Many believe he’s the ultimate Marine. But does he deserve the nation’s highest award for valor?

It was around dawn on Feb. 19, 2012, when the phone rang in an apartment in Oceanside, California, rousting retired Marine Maj. James Capers Jr. from a deep sleep. Capers looked for the sound, his 73-year-old brain still soaked with the residue of his nightly Ambien. He found the phone and picked up. The voice on the other end was frenzied: “They have me surrounded, sir! They’re coming to get me! I didn’t do anything wrong!”

Capers thought it must be a dream. The voice belonged to James Dixon III, the young Iraq war veteran who, just weeks earlier, had been living with Capers, helping him with his memoir. The ramblings continued: “You’re going to get the Medal of Honor, sir. You’re going to get it … I love you. I miss you.” Who has him surrounded? Capers thought. He tried to calm Dixon. He figured the young man must have had too much to drink. Alcohol never mixed well with Dixon’s post-traumatic stress.

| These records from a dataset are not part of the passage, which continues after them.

Here is a tiny trained network, its code and every weight. The questions are about switching its units off for an input and a class, where a switched-off unit gives its printed mean instead of its output.

import numpy as np


def w(rows, s, z=0):
    codes = np.array(rows[::2]) - 128.0
    scale = np.full(codes.shape[1], s)
    scale[-1] = z or s
    return codes * scale


def norm(h):
    return h / np.sqrt((h * h).mean(-1, keepdims=True) + 1e-5)


def f(y):
    return np.maximum(y, 0)


def log_softmax(a):
    a = a - a.max(-1, keepdims=True)
    return a - np.log(np.exp(a).sum(-1, keepdims=True))


def net(x, mask):
    res = np.array(x, float).reshape(1, 7) / 4 @ E
    u = 0
    for l in range(3):
        y = f(norm(res) @ A[l][:, :-1].T + A[l][:, -1])
        res = res + np.where(mask[u : u + 9], y, B[l][:, -1]) @ B[l][:, :-1]
        u += 9
    return log_softmax(norm(res)[-1] @ U[:, :-1].T + U[:, -1])


A, B = {}, {}
E = w([
[130,135,165,128],'x0',
[135,116,115,133],'x1',
[17,180,95,118],'x2',
[202,241,63,185],'x3',
[154,123,147,135],'x4',
[141,179,159,3],'x5',
[124,126,121,125],'x6',
],0.0056)
A[0] = w([
[92,185,147,24,96],'L0N0',
[143,134,139,150,48],'L0N1',
[52,154,122,114,50],'L0N2',
[123,67,30,91,255],'L0N3',
[80,95,171,127,110],'L0N4',
[93,80,132,190,164],'L0N5',
[96,103,148,204,92],'L0N6',
[106,47,129,125,165],'L0N7',
[177,135,178,6,201],'L0N8',
],0.012,0.0021)
B[0] = w([
[191,79,62,142,221],'L0N0',
[82,153,102,117,137],'L0N1',
[81,115,140,208,179],'L0N2',
[103,174,176,129,192],'L0N3',
[125,231,161,68,191],'L0N4',
[140,87,42,71,205],'L0N5',
[221,86,2,113,190],'L0N6',
[157,200,216,102,211],'L0N7',
[120,104,57,182,254],'L0N8',
],0.0077,0.0071)
A[1] = w([
[81,98,189,61,121],'L1N0',
[84,48,144,105,231],'L1N1',
[73,206,146,53,130],'L1N2',
[215,217,19,216,250],'L1N3',
[47,129,121,209,104],'L1N4',
[188,242,138,62,141],'L1N5',
[77,131,1,63,178],'L1N6',
[71,81,119,117,93],'L1N7',
[105,82,150,40,49],'L1N8',
],0.0084,0.0021)
B[1] = w([
[27,185,150,57,143],'L1N0',
[164,254,107,98,141],'L1N1',
[112,73,134,161,148],'L1N2',
[89,115,158,89,248],'L1N3',
[166,67,148,153,143],'L1N4',
[97,96,131,158,164],'L1N5',
[173,78,116,73,198],'L1N6',
[140,150,63,196,135],'L1N7',
[147,110,93,52,144],'L1N8',
],0.0075,0.014)
A[2] = w([
[210,30,116,158,223],'L2N0',
[114,224,123,184,185],'L2N1',
[169,201,153,202,172],'L2N2',
[137,185,35,207,191],'L2N3',
[84,97,71,59,248],'L2N4',
[37,149,14,38,119],'L2N5',
[159,254,49,127,179],'L2N6',
[37,127,186,146,153],'L2N7',
[149,137,136,59,133],'L2N8',
],0.0075,0.0018)
B[2] = w([
[97,152,185,188,218],'L2N0',
[100,99,124,52,135],'L2N1',
[48,82,201,31,136],'L2N2',
[109,150,161,48,157],'L2N3',
[132,86,239,125,253],'L2N4',
[133,156,165,221,254],'L2N5',
[76,115,118,3,157],'L2N6',
[191,68,165,132,148],'L2N7',
[124,102,48,157,179],'L2N8',
],0.0064,0.0083)
U = w([
[118,64,143,108,136],'0',
[160,71,7,94,132],'1',
[112,76,149,116,119],'2',
[121,102,151,117,142],'3',
[80,210,160,46,127],'4',
[119,106,137,125,135],'5',
[122,137,126,180,164],'6',
[141,251,56,216,1],'7',
],0.012,0.0081)

Each question gives the input, the list of numbers given to net, and the class t.
The units are the neurons (one row each of A and B). Each row of codes is followed by its name. A weight is (code - 128) times the scale printed after its matrix; where a second scale follows, it is the last column's (A, B and U).
mask holds one flag per neuron, layer by layer. A switched-off neuron (its flag False) gives its mean, the last column of its row in B, instead of its output. The means were averaged over made-up inputs and are rounded, as every weight is.
A unit's drop is (log p(t) with every unit on - log p(t) with that unit switched off) / (log p(t) with every unit on - log p(t) with every unit switched off).
unit that matters most: the unit with the biggest drop
k most important neurons: the k neurons with the biggest drops, biggest first
top k neurons in layer l: the k neurons of layer l with the biggest drops, biggest first
input [8,1,8,7,0,3,3], class 5: 2 most important neurons : [L1N3, L0N8]
input [7,1,6,-2,-1,7,2], class 1: 4 most important neurons : [L0N0, L1N6, L0N7, L0N3]
input [-4,4,-2,-5,2,1,0], class 4: unit that matters most : L1N0
input [4,3,-3,-8,2,1,-7], class 4: 2 most important neurons : [L1N0, L1N1]
input [-7,5,8,5,-4,4,4], class 6: top 4 neurons in layer 0 : [L0N6, L0N5, L0N2, L0N8]
input [4,-6,3,7,6,-8,-6], class 1: top 3 neurons in layer 1 : [L1N0, L1N5, L1N1]
input [4,5,-6,-6,4,6,4], class 1: 2 most important neurons : [L0N8, L1N3]
input [3,-4,-4,2,-5,-7,-1], class 1: 2 most important neurons : [L0N6, L0N5]
input [-6,0,5,7,7,-5,-5], class 3: top 3 neurons in layer 1 : [L1N3, L1N1, L1N4]
input [2,4,-3,2,8,8,-8], class 1: 2 most important neurons : [L0N0, L0N8]
input [-2,-4,5,8,-6,-7,2], class 4: 3 most important neurons : [L2N3, L0N8, L0N0]
input [-7,-5,-2,8,-5,8,-4], class 1: top 2 neurons in layer 0 : [L0N0, L0N7]
input [1,4,-3,-6,-3,-5,0], class 4: 4 most important neurons : [L0N8, L0N7, L0N0, L1N0]
input [-3,4,2,8,-7,-1,4], class 4: unit that matters most : L2N6
input [-8,7,0,6,-5,4,6], class 5: top 2 neurons in layer 0 : [L0N6, L0N5]
input [7,6,8,-3,6,4,4], class 6: 3 most important neurons : [L0N2, L0N5, L0N6]
input [3,2,-8,4,6,5,7], class 6: top 2 neurons in layer 0 : [L0N5, L0N6]
input [4,-1,-5,-8,-2,-7,2], class 4: top 3 neurons in layer 1 : [L1N1, L1N0, L1N6]
input [6,-4,7,-4,1,8,4], class 1: 2 most important neurons : [L0N0, L1N6]
input [1,-5,2,-3,3,7,-6], class 1: unit that matters most : L0N0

Capers had come to regard Dixon like a son. He had been a key member of the administrative team that put together Capers’ Medal of Honor nomination in 2008, 41 years after Capers’ combat tour in Vietnam. Capers is a legend of the Marine Corps’ elite Force Reconnaissance community, and Dixon wanted to see him become the first Black Marine officer ever to receive America’s highest military honor.

“Take it easy,” Capers pleaded. “I’ll come to Georgia and we’ll sort this out together, son. I’m going to take care of you. Just calm down.” The line went dead.

Capers tried calling back. No answer.

Minutes later, he got a call from Dixon’s father.

James Dixon III was dead.

Death is a common refrain in Jim Capers’ life. In Vietnam, death was Capers’ business — inflicting and avoiding it, and generally coping with its inescapable centrality. When death failed to take Capers during a bloody ambush in Vietnam, it followed him home. There were no parades or homecomings for Capers’ generation of veterans. Suicide, drugs, alcohol, violence — death continued to call, and Capers became all too familiar with the destructive patterns into which so many veterans fall.

Cpl. James Monroe “Rooster” Dixon III was assigned to the 2nd Marine Division’s personnel and administration section in 2007. The assignment was meant to be a change of speed for Dixon, who had severe PTS from three tours as an infantryman in Iraq and was waiting to hear if he would be approved for medical retirement for his psychological trauma. A Georgian from the tiny town of Baxley, Dixon had a thick drawl, an endearing laugh, and unruly hair that earned him the nickname Rooster. He earned an MBA from Georgia Southern University and was highly intelligent, fiercely loyal, and deeply passionate about taking care of Marines.